倶楽部メモ(276) 平成17年 6月 6日〜 6月12日

投稿者 丹波
投稿日 6月 7日(火)17時49分5秒
タイトル 客車の向き
昭和36年交友社発行の客貨車関係法規便覧を閲覧してきましたのでご報告いたします。
手入力のため誤字があるかもしれませんがご容赦ください。
以下は昭和33年9月の総裁達第494号を昭和35年5月12日付け総裁達第25号で改訂したものと思われます。

客車の種別 定位
(1)食堂車 料理室を反対寄
(2)2等室と食堂車の合造車 2等室を反対寄
(3)片出入台の客車 出入台を基準寄
(4)1等緩急車 車掌室を基準寄
(5)2等寝台車 給仕室を反対寄
(6)2等寝台と他の車室との合造車 2等寝室を基準寄
(7)2等寝台緩急車及び2等緩急車 車掌室を基準寄
(8)2等室と他の車室との合造車 2等室を基準寄
(9)2等車 便所を基準寄
(10)2等緩急車 車掌室を反対寄
(11)荷物室と他の車室との合造車 荷物室を基準寄
(12)郵便室と他の車室との合造車 郵便室を基準寄
(13)郵便車及び荷物車 車掌室を基準寄
(14)前各号以外の客車 任意

これを見ると教えていただいたとおり回廊のある寝台車は例外なく山側通路になるようです。

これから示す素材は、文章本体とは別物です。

Here is a tiny trained network, its code and every weight. The questions are about switching its units off for an input and a class, where a switched-off unit gives its printed mean instead of its output.

import numpy as np


def w(rows, s, z=0):
    codes = np.array(rows[::2]) - 128.0
    scale = np.full(codes.shape[1], s)
    scale[-1] = z or s
    return codes * scale


def norm(h):
    return h / np.sqrt((h * h).mean(-1, keepdims=True) + 1e-5)


def f(y):
    return np.maximum(y, 0)


def log_softmax(a):
    a = a - a.max(-1, keepdims=True)
    return a - np.log(np.exp(a).sum(-1, keepdims=True))


def net(x, mask):
    res = np.array(x, float).reshape(1, 2) / 4 @ E
    u = 0
    for l in range(3):
        y = f(norm(res) @ A[l][:, :-1].T + A[l][:, -1])
        res = res + np.where(mask[u : u + 9], y, B[l][:, -1]) @ B[l][:, :-1]
        u += 9
    return log_softmax(norm(res)[-1] @ U[:, :-1].T + U[:, -1])


A, B = {}, {}
E = w([
[242,195,123,223,251,228,120,196,232,130,68,190],'x0',
[44,17,136,235,241,162,11,156,72,70,184,98],'x1',
],0.0022)
A[0] = w([
[206,179,104,216,193,198,106,167,223,154,44,166,192],'L0N1',
[88,114,114,150,147,120,87,90,109,115,87,89,99],'L0N2',
[158,153,84,116,160,139,158,103,79,113,149,113,77],'L0N3',
[166,154,103,161,128,147,130,122,116,98,104,120,75],'L0N4',
[100,172,141,134,130,143,117,85,145,118,144,115,112],'L0N5',
[78,85,139,157,207,177,69,122,141,68,99,157,106],'L0N6',
[150,101,133,90,119,127,87,143,159,108,125,128,90],'L0N7',
[98,112,87,61,58,94,105,6,111,124,153,95,229],'L0N8',
[181,169,97,49,50,107,219,115,187,189,32,157,249],'L0N9',
],0.0016,0.0013)
B[0] = w([
[58,48,150,138,144,59,213,59,94,131,135,144,242],'L0N1',
[128,160,136,122,124,95,117,164,139,116,132,76,148],'L0N2',
[117,146,168,136,132,111,119,104,152,108,141,118,128],'L0N3',
[105,107,119,124,140,112,151,108,144,151,136,122,139],'L0N4',
[164,126,123,117,120,129,111,123,118,141,113,100,128],'L0N5',
[131,173,121,71,83,93,92,178,132,149,166,79,177],'L0N6',
[112,140,116,146,144,135,146,132,120,135,128,124,128],'L0N7',
[114,104,150,191,240,96,182,123,198,145,103,152,221],'L0N8',
[115,110,113,176,147,106,2,195,66,65,202,67,253],'L0N9',
],0.0026,0.0036)
A[1] = w([
[132,142,78,107,115,217,102,83,149,140,85,155,5],'L1N1',
[161,254,108,48,47,118,158,123,168,141,83,128,85],'L1N2',
[117,117,130,116,106,146,112,116,107,155,137,133,105],'L1N3',
[101,123,115,113,97,88,92,146,103,88,148,56,153],'L1N4',
[87,87,160,176,196,87,123,136,120,123,160,107,159],'L1N5',
[187,180,133,152,177,243,132,155,241,137,92,170,51],'L1N6',
[114,107,119,98,92,153,125,54,73,133,132,123,84],'L1N7',
[157,165,113,129,132,105,88,157,153,108,124,99,118],'L1N8',
[189,222,101,72,44,142,168,121,172,135,89,125,70],'L1N9',
],0.0033,0.0022)
B[1] = w([
[167,115,115,163,184,183,100,189,116,83,140,138,128],'L1N1',
[172,138,180,130,168,164,4,187,57,103,207,76,202],'L1N2',
[131,160,138,145,149,146,140,104,142,125,98,118,135],'L1N3',
[152,136,123,161,175,159,178,120,185,153,76,185,221],'L1N4',
[217,195,115,96,55,150,145,146,135,154,147,153,254],'L1N5',
[74,83,71,127,141,63,209,16,178,140,39,145,197],'L1N6',
[113,131,113,137,170,139,154,96,184,97,68,146,154],'L1N7',
[149,119,134,118,101,137,163,121,130,163,172,152,153],'L1N8',
[161,166,179,118,128,132,9,212,76,118,211,79,190],'L1N9',
],0.0031,0.0048)
A[2] = w([
[181,182,128,95,91,141,167,134,121,148,123,166,108],'L2N1',
[125,134,128,136,161,134,148,115,164,122,31,138,4],'L2N2',
[130,130,126,116,131,132,126,124,129,110,124,126,108],'L2N3',
[59,104,116,91,94,110,142,64,109,125,122,97,76],'L2N4',
[119,156,136,119,127,170,41,179,102,100,139,115,12],'L2N5',
[97,102,124,157,157,186,3,151,91,110,138,104,87],'L2N6',
[64,117,116,70,89,115,154,56,128,122,76,122,23],'L2N7',
[78,116,146,76,85,96,122,94,93,118,136,92,113],'L2N8',
[158,153,117,148,164,143,112,147,168,117,89,138,91],'L2N9',
],0.0052,0.0019)
B[2] = w([
[75,66,128,165,65,203,97,149,108,120,177,112,229],'L2N1',
[96,147,139,156,171,43,175,63,177,235,81,149,192],'L2N2',
[136,126,139,129,113,142,132,132,130,138,114,123,128],'L2N3',
[151,140,104,176,202,148,176,75,180,157,41,195,221],'L2N4',
[131,130,171,173,208,65,85,147,158,215,163,92,221],'L2N5',
[231,254,188,5,22,77,80,189,105,148,183,42,254],'L2N6',
[150,127,144,189,175,83,166,111,182,213,114,138,203],'L2N7',
[129,108,92,215,211,182,185,121,198,135,69,187,230],'L2N8',
[25,69,118,98,95,105,194,66,103,138,110,138,218],'L2N9',
],0.0032,0.0035)
U = w([
[118,116,124,194,211,87,198,68,198,183,55,177,210],'0',
[202,206,189,89,131,84,20,208,114,157,204,46,196],'1',
[89,60,113,163,1,229,140,156,120,127,197,154,186],'2',
[109,129,110,55,115,144,98,125,106,47,79,129,33],'3',
[111,129,122,99,117,153,82,123,110,36,76,124,28],'4',
[104,129,101,34,112,145,94,128,95,33,54,129,14],'5',
[102,129,97,46,117,142,99,132,110,42,75,126,32],'6',
[121,125,107,77,125,148,94,120,83,31,87,130,2],'7',
],0.009,0.0033)

Each question gives the input, the list of numbers given to net, and the class t.
The units are the neurons (one row each of A and B). Each row of codes is followed by its name. A weight is (code - 128) times the scale printed after its matrix; where a second scale follows, it is the last column's (A, B and U).
mask holds one flag per neuron, layer by layer. A switched-off neuron (its flag False) gives its mean, the last column of its row in B, instead of its output. The means were averaged over made-up inputs and are rounded, as every weight is.
A unit's drop is (log p(t) with every unit on - log p(t) with that unit switched off) / (log p(t) with every unit on - log p(t) with every unit switched off).
most important unit: the unit with the biggest drop
k most important neurons: the k neurons with the biggest drops, biggest first
k most important neurons of layer l: the k neurons of layer l with the biggest drops, biggest first
drop when u is switched off: that unit's drop, to one decimal
input [-2,-1], class 2: most important unit -> L1N5
input [-2,-3], class 2: 2 most important neurons -> [L0N9 L1N6]
input [7,8], class 1: 2 most important neurons -> [L2N6 L1N4]
input [3,-3], class 2: 3 most important neurons -> [L0N9 L0N1 L0N8]
input [-7,-8], class 1: 2 most important neurons -> [L0N1 L1N2]
input [0,2], class 2: 2 most important neurons -> [L0N9 L1N2]
input [3,3], class 2: 4 most important neurons -> [L1N2 L0N9 L1N5 L1N9]
input [-1,3], class 2: 3 most important neurons -> [L0N9 L1N2 L1N5]
input [0,1], class 2: 2 most important neurons -> [L1N6 L2N1]
input [3,1], class 2: 4 most important neurons -> [L0N1 L1N5 L0N8 L1N6]
input [-4,4], class 0: 3 most important neurons -> [L0N9 L1N2 L1N9]
input [-7,6], class 0: 3 most important neurons -> [L1N2 L0N9 L1N9]
input [-8,8], class 0: 4 most important neurons -> [L1N2 L0N9 L1N9 L2N4]
input [3,-4], class 1: most important unit -> L0N8
input [-3,2], class 2: 2 most important neurons of layer 1 -> [L1N5 L1N6]
input [2,0], class 2: drop when L0N1 is switched off -> 1.0
input [-7,5], class 0: drop when L0N5 is switched off -> 0.0
input [-6,-8], class 1: drop when L1N2 is switched off -> 5.4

昭和17年のものについては現在請求中ですので、入手次第改めてご報告いたします。

投稿者 丹波
投稿日 6月12日(日)00時11分20秒
タイトル 客車の向き
昭和17年の客貨車関係法規便覧を入手しましたのでご報告いたします。
結論から申し上げますと、今回入手した資料には該当の項目は含まれておりませんでした。
前回閲覧した昭和36年の法規便覧では
第1章:運転、
第2章:検査、
第3章:修繕
と続きその後の第4章:輸送の中に該当部分が記載されていましたが、今回のものは
第1編:建設規程、運転規則その他、
第2編:車両称号、塗色及び標記その他、
第3編:検査、
第4編:輪軸及び軸箱、
第5編:担バネ、
第6編:自動連結器及び暖房装置、
第7編:ブレーキ装置、
第8編:修繕及び掃除、
第9編:省外貨車、
第10編:貨物輸送、
第11編:雑、
といった内容で旅客輸送に関する規程は含まれていませんでした。
別の資料でそれらしいものがありましたので現在そちらを手配中です。
結果がわかりましたらまたご報告いたします。